**Task to complete:** Output the material exactly, keeping every line intact.
*** Opening Data records ***
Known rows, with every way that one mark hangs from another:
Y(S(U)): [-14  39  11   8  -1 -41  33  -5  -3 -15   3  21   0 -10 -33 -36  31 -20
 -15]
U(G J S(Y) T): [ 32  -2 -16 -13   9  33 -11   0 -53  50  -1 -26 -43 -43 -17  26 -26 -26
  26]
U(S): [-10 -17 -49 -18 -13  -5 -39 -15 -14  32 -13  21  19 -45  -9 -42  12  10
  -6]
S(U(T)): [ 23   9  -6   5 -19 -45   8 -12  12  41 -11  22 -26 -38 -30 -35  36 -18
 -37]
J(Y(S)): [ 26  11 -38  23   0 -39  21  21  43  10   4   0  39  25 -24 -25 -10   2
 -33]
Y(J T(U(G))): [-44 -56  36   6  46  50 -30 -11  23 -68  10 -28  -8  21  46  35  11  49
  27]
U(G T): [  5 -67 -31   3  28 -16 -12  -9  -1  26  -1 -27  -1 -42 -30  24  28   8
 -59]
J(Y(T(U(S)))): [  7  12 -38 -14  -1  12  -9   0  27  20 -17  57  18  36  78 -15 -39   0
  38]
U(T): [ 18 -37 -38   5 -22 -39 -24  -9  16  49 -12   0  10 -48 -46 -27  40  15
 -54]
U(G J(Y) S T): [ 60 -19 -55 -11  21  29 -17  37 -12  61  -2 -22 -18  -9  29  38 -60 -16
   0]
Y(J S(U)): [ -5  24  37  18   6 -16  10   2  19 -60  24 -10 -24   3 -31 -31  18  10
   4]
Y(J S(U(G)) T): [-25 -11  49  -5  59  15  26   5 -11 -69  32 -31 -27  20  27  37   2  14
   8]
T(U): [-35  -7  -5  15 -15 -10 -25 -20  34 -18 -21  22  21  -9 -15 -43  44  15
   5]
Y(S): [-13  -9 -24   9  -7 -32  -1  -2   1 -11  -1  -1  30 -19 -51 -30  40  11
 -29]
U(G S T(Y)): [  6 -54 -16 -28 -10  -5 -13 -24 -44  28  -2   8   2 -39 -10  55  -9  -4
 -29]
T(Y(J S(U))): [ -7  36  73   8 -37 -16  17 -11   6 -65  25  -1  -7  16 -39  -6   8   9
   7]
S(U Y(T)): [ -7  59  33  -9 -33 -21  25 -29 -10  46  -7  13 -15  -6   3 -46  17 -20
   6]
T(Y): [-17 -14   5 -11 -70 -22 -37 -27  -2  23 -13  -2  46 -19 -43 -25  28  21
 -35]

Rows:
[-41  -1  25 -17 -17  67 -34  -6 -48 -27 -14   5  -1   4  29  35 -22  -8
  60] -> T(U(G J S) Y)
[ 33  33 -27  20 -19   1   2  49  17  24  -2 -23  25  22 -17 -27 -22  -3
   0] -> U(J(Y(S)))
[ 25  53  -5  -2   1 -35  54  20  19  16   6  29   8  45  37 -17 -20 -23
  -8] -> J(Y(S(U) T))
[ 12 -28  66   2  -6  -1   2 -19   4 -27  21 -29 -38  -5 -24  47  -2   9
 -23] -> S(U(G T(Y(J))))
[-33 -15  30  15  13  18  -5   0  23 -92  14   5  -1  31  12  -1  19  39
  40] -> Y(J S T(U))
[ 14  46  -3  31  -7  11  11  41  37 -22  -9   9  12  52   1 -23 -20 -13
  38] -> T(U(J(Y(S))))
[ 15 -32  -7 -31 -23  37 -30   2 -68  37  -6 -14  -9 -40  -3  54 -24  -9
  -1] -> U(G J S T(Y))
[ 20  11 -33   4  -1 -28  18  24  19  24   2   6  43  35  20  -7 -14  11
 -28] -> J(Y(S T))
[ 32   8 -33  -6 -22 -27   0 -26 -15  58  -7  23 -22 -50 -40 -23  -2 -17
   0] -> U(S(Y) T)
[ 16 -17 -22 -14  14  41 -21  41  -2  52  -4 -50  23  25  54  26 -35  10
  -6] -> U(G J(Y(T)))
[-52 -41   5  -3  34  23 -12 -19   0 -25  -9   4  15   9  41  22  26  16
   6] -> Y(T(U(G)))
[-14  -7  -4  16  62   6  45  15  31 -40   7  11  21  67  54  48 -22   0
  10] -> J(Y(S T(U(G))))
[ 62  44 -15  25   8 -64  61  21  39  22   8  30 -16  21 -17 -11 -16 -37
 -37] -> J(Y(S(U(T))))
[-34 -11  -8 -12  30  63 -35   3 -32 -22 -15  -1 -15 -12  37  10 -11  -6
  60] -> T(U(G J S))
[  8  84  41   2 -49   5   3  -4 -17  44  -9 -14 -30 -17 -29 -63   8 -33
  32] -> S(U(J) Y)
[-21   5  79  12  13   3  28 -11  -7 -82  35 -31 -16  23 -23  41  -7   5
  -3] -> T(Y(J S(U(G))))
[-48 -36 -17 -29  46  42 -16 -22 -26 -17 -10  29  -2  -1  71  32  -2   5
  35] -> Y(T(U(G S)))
*** Closing Data records ***
**Solved problem:**
Known rows, with every way that one mark hangs from another:
Y(S(U)): [-14  39  11   8  -1 -41  33  -5  -3 -15   3  21   0 -10 -33 -36  31 -20
 -15]
U(G J S(Y) T): [ 32  -2 -16 -13   9  33 -11   0 -53  50  -1 -26 -43 -43 -17  26 -26 -26
  26]
U(S): [-10 -17 -49 -18 -13  -5 -39 -15 -14  32 -13  21  19 -45  -9 -42  12  10
  -6]
S(U(T)): [ 23   9  -6   5 -19 -45   8 -12  12  41 -11  22 -26 -38 -30 -35  36 -18
 -37]
J(Y(S)): [ 26  11 -38  23   0 -39  21  21  43  10   4   0  39  25 -24 -25 -10   2
 -33]
Y(J T(U(G))): [-44 -56  36   6  46  50 -30 -11  23 -68  10 -28  -8  21  46  35  11  49
  27]
U(G T): [  5 -67 -31   3  28 -16 -12  -9  -1  26  -1 -27  -1 -42 -30  24  28   8
 -59]
J(Y(T(U(S)))): [  7  12 -38 -14  -1  12  -9   0  27  20 -17  57  18  36  78 -15 -39   0
  38]
U(T): [ 18 -37 -38   5 -22 -39 -24  -9  16  49 -12   0  10 -48 -46 -27  40  15
 -54]
U(G J(Y) S T): [ 60 -19 -55 -11  21  29 -17  37 -12  61  -2 -22 -18  -9  29  38 -60 -16
   0]
Y(J S(U)): [ -5  24  37  18   6 -16  10   2  19 -60  24 -10 -24   3 -31 -31  18  10
   4]
Y(J S(U(G)) T): [-25 -11  49  -5  59  15  26   5 -11 -69  32 -31 -27  20  27  37   2  14
   8]
T(U): [-35  -7  -5  15 -15 -10 -25 -20  34 -18 -21  22  21  -9 -15 -43  44  15
   5]
Y(S): [-13  -9 -24   9  -7 -32  -1  -2   1 -11  -1  -1  30 -19 -51 -30  40  11
 -29]
U(G S T(Y)): [  6 -54 -16 -28 -10  -5 -13 -24 -44  28  -2   8   2 -39 -10  55  -9  -4
 -29]
T(Y(J S(U))): [ -7  36  73   8 -37 -16  17 -11   6 -65  25  -1  -7  16 -39  -6   8   9
   7]
S(U Y(T)): [ -7  59  33  -9 -33 -21  25 -29 -10  46  -7  13 -15  -6   3 -46  17 -20
   6]
T(Y): [-17 -14   5 -11 -70 -22 -37 -27  -2  23 -13  -2  46 -19 -43 -25  28  21
 -35]

Rows:
[-41  -1  25 -17 -17  67 -34  -6 -48 -27 -14   5  -1   4  29  35 -22  -8
  60] -> T(U(G J S) Y)
[ 33  33 -27  20 -19   1   2  49  17  24  -2 -23  25  22 -17 -27 -22  -3
   0] -> U(J(Y(S)))
[ 25  53  -5  -2   1 -35  54  20  19  16   6  29   8  45  37 -17 -20 -23
  -8] -> J(Y(S(U) T))
[ 12 -28  66   2  -6  -1   2 -19   4 -27  21 -29 -38  -5 -24  47  -2   9
 -23] -> S(U(G T(Y(J))))
[-33 -15  30  15  13  18  -5   0  23 -92  14   5  -1  31  12  -1  19  39
  40] -> Y(J S T(U))
[ 14  46  -3  31  -7  11  11  41  37 -22  -9   9  12  52   1 -23 -20 -13
  38] -> T(U(J(Y(S))))
[ 15 -32  -7 -31 -23  37 -30   2 -68  37  -6 -14  -9 -40  -3  54 -24  -9
  -1] -> U(G J S T(Y))
[ 20  11 -33   4  -1 -28  18  24  19  24   2   6  43  35  20  -7 -14  11
 -28] -> J(Y(S T))
[ 32   8 -33  -6 -22 -27   0 -26 -15  58  -7  23 -22 -50 -40 -23  -2 -17
   0] -> U(S(Y) T)
[ 16 -17 -22 -14  14  41 -21  41  -2  52  -4 -50  23  25  54  26 -35  10
  -6] -> U(G J(Y(T)))
[-52 -41   5  -3  34  23 -12 -19   0 -25  -9   4  15   9  41  22  26  16
   6] -> Y(T(U(G)))
[-14  -7  -4  16  62   6  45  15  31 -40   7  11  21  67  54  48 -22   0
  10] -> J(Y(S T(U(G))))
[ 62  44 -15  25   8 -64  61  21  39  22   8  30 -16  21 -17 -11 -16 -37
 -37] -> J(Y(S(U(T))))
[-34 -11  -8 -12  30  63 -35   3 -32 -22 -15  -1 -15 -12  37  10 -11  -6
  60] -> T(U(G J S))
[  8  84  41   2 -49   5   3  -4 -17  44  -9 -14 -30 -17 -29 -63   8 -33
  32] -> S(U(J) Y)
[-21   5  79  12  13   3  28 -11  -7 -82  35 -31 -16  23 -23  41  -7   5
  -3] -> T(Y(J S(U(G))))
[-48 -36 -17 -29  46  42 -16 -22 -26 -17 -10  29  -2  -1  71  32  -2   5
  35] -> Y(T(U(G S)))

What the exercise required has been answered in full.